Петр внимательно посмотрел на него, и в этом взгляде было заметно замешательство.
Саша бросил в его сторону беспомощный взгляд и сказал:
— Мы ведь понимаем, что имеем в виду.
— Господи.
— Я использую то, что получил в наследство при рождении. Я передвигаю мелкие камни, и это являет собой всего лишь самую незначительную часть волшебства. Но зато это моя часть. Он же замахивается на гораздо большее, чем получил от рожденья. И этот факт является уже большим отличием. Он никогда не беспокоился о мелких камнях, он хотел двигать и рушить целые холмы, что ему и удавалось. Он никогда не принимал в расчет последствий, потому что волшебство способно отгородить его от их воздействий, и никак не заботился об остальном мире.
— Ты хочешь сказать, что он в какой-то мере криворукий?

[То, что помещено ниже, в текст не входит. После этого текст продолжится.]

Below are the code and all the weights of a small trained network. Each question names an input and a class and asks about switching units off, where a switched-off unit gives its printed mean instead of its output.

import numpy as np


def w(rows, s, z=0):
    codes = np.array(rows[::2]) - 128.0
    scale = np.full(codes.shape[1], s)
    scale[-1] = z or s
    return codes * scale


def norm(h):
    return h / np.sqrt((h * h).mean(-1, keepdims=True) + 1e-5)


def f(y):
    return y / 2 * (1 + np.tanh(0.7978845608 * (y + 0.044715 * y**3)))


def log_softmax(a):
    a = a - a.max(-1, keepdims=True)
    return a - np.log(np.exp(a).sum(-1, keepdims=True))


def net(x, mask):
    res = np.array(x, float).reshape(1, 4) / 4 @ E
    u = 0
    for l in range(4):
        y = f(norm(res) @ A[l][:, :-1].T + A[l][:, -1])
        res = res + np.where(mask[u : u + 10], y, B[l][:, -1]) @ B[l][:, :-1]
        u += 10
    return log_softmax(norm(res)[-1] @ U[:, :-1].T + U[:, -1])


A, B = {}, {}
E = w([
[116,217,153],'x0',
[82,79,173],'x1',
[58,113,2],'x2',
[68,112,54],'x3',
],0.012)
A[0] = w([
[243,63,167,254],'0.n0',
[104,159,155,134],'0.n1',
[118,140,114,132],'0.n2',
[64,64,190,133],'0.n3',
[109,1,170,95],'0.n4',
[133,63,56,193],'0.n5',
[128,39,115,88],'0.n6',
[129,61,40,143],'0.n7',
[95,167,97,158],'0.n8',
[74,56,158,54],'0.n9',
],0.03,0.0061)
B[0] = w([
[249,54,178,253],'0.n0',
[76,187,163,154],'0.n1',
[111,133,102,139],'0.n2',
[12,118,208,193],'0.n3',
[3,109,245,215],'0.n4',
[158,31,69,227],'0.n5',
[28,105,211,187],'0.n6',
[190,45,48,233],'0.n7',
[87,177,50,176],'0.n8',
[32,100,202,175],'0.n9',
],0.045,0.017)
A[1] = w([
[97,252,121,47],'1.n0',
[145,78,235,158],'1.n1',
[123,127,117,97],'1.n2',
[164,159,127,154],'1.n3',
[143,91,196,198],'1.n4',
[115,129,82,254],'1.n5',
[152,123,139,154],'1.n6',
[252,208,225,149],'1.n7',
[149,111,152,161],'1.n8',
[101,228,122,84],'1.n9',
],0.029,0.0026)
B[1] = w([
[26,250,77,163],'1.n0',
[140,226,197,249],'1.n1',
[116,110,119,128],'1.n2',
[152,152,86,134],'1.n3',
[145,196,168,212],'1.n4',
[63,50,89,159],'1.n5',
[162,147,111,143],'1.n6',
[252,246,135,204],'1.n7',
[155,160,139,159],'1.n8',
[61,228,90,157],'1.n9',
],0.043,0.02)
A[2] = w([
[139,152,131,99],'2.n0',
[157,137,101,122],'2.n1',
[182,178,143,85],'2.n2',
[142,133,134,104],'2.n3',
[164,142,95,110],'2.n4',
[142,145,127,112],'2.n5',
[128,127,127,127],'2.n6',
[166,146,89,98],'2.n7',
[139,136,117,116],'2.n8',
[250,143,124,2],'2.n9',
],0.018,0.0088)
B[2] = w([
[111,178,143,126],'2.n0',
[120,112,120,149],'2.n1',
[132,171,179,252],'2.n2',
[132,124,137,113],'2.n3',
[118,110,114,151],'2.n4',
[127,140,139,126],'2.n5',
[127,127,129,126],'2.n6',
[121,112,113,147],'2.n7',
[129,127,135,116],'2.n8',
[4,171,98,249],'2.n9',
],0.033,0.0033)
A[3] = w([
[197,33,197,3],'3.n0',
[186,171,143,34],'3.n1',
[190,69,202,53],'3.n2',
[125,128,128,115],'3.n3',
[138,135,127,75],'3.n4',
[220,33,255,43],'3.n5',
[159,119,164,69],'3.n6',
[177,160,144,49],'3.n7',
[131,128,128,89],'3.n8',
[125,128,128,114],'3.n9',
],0.0097,0.0052)
B[3] = w([
[233,153,147,144],'3.n0',
[140,130,163,137],'3.n1',
[198,112,150,165],'3.n2',
[128,131,127,117],'3.n3',
[132,132,133,92],'3.n4',
[253,84,166,251],'3.n5',
[157,111,142,116],'3.n6',
[143,126,162,126],'3.n7',
[130,130,130,98],'3.n8',
[128,131,127,117],'3.n9',
],0.025,0.0029)
U = w([
[110,125,234,252],'0',
[243,244,201,126],'1',
[23,65,251,119],'2',
[42,235,81,90],'3',
[224,49,180,19],'4',
[111,36,38,122],'5',
],0.02,0.011)

Each question gives the input, the list of numbers given to net, and the class t.
The units are the neurons (one row each of A and B). Each row of codes is followed by its name. A weight is (code - 128) times the scale printed after its matrix; where a second scale follows, it is the last column's (A, B and U).
mask holds one flag per neuron, layer by layer. A switched-off neuron (its flag False) gives its mean, the last column of its row in B, instead of its output. The means were averaged over made-up inputs and are rounded, as every weight is.
A unit's drop is (log p(t) with every unit on - log p(t) with that unit switched off) / (log p(t) with every unit on - log p(t) with every unit switched off).
The circuit of an input: a set's keep is (log p(t) with only the set's units on - log p(t) with every unit switched off) / (log p(t) with every unit on - log p(t) with every unit switched off). Starting from the 12 units with the biggest drops (on a tie, the unit counted first), units are removed one at a time, each time the one whose removal leaves the highest keep (on an exact tie, the one counted first), for as long as the keep stays at least 0.8.
circuit, biggest first: the units of the circuit, biggest drop first
top k neurons: the k neurons with the biggest drops, biggest first
top k neurons in layer l: the k neurons of layer l with the biggest drops, biggest first
drop when u is switched off: that unit's drop, to one decimal
input [6,-7,2,6], class 3: circuit, biggest first	(0.n0)
input [3,2,1,3], class 3: circuit, biggest first	(0.n0; 0.n8)
input [3,-7,-2,4], class 3: top 3 neurons	(0.n0; 0.n7; 0.n5)
input [7,0,3,6], class 3: top 2 neurons	(0.n0; 0.n8)
input [5,3,8,-6], class 3: circuit, biggest first	(0.n0; 0.n8)
input [-5,-3,3,-3], class 5: top 2 neurons	(0.n7; 0.n5)
input [-6,0,4,2], class 5: top 2 neurons	(0.n7; 0.n5)
input [5,7,-3,8], class 2: top 3 neurons in layer 0	(0.n3; 0.n9; 0.n0)
input [6,5,4,2], class 3: top 2 neurons in layer 0	(0.n0; 0.n5)
input [-7,3,-8,4], class 2: top 3 neurons	(0.n4; 0.n3; 1.n7)
input [8,8,3,7], class 3: drop when 0.n8 is switched off	0.3
input [6,2,-6,6], class 3: drop when 0.n0 is switched off	1.0
input [2,4,-2,5], class 2: drop when 0.n9 is switched off	0.1
input [1,0,-4,4], class 1: top neuron	(0.n4)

— Да, в некотором роде. Но так можно было бы рассуждать, имея дело с дураком, однако он уже сформировался как колдун. Он без труда может делать мелкие вещи, и вещи крупные. Подобно тому, как я вытягивал силы из деревьев, он черпает их в том самом месте, откуда приходит Малыш.
— Так значит поэтому Малыш остерегается его?
— Возможно. Я не знаю, что именно он может делать, и я не знаю, каково вообще то место. Ууламетс как-то сказал, что самой непростительной ошибкой, которую может совершить колдун, возможно заключается в том, что он пожелает гораздо больше волшебства, чем в состоянии воспринять. Я думаю, что здесь он был прав, хотя… В его доводах была солидная брешь, огромная черная дыра, как раз в том самом месте, где было произнесено слово «возможно». — Он взглянул Петру в глаза, раздумывая над этим, потому что в том случае, если их дела будут на самом деле плохи, Петр не должен оставаться в неведении об этом. — Не знаю. Я не знаю, что именно мог знать Ууламетс. Я думал, что может быть мне удастся сделать это гораздо лучше, может быть я сделаю то же самое, но более верным путем. А может быть, я делаю ужасную ошибку, не связываясь с волшебством…
Петр вдруг сказал, сильно нахмурившись:
— Саша…
— Я просто боюсь делать это. И ты прав, Малыш прячется. Я только не знаю, от меня ли он прячется или от него.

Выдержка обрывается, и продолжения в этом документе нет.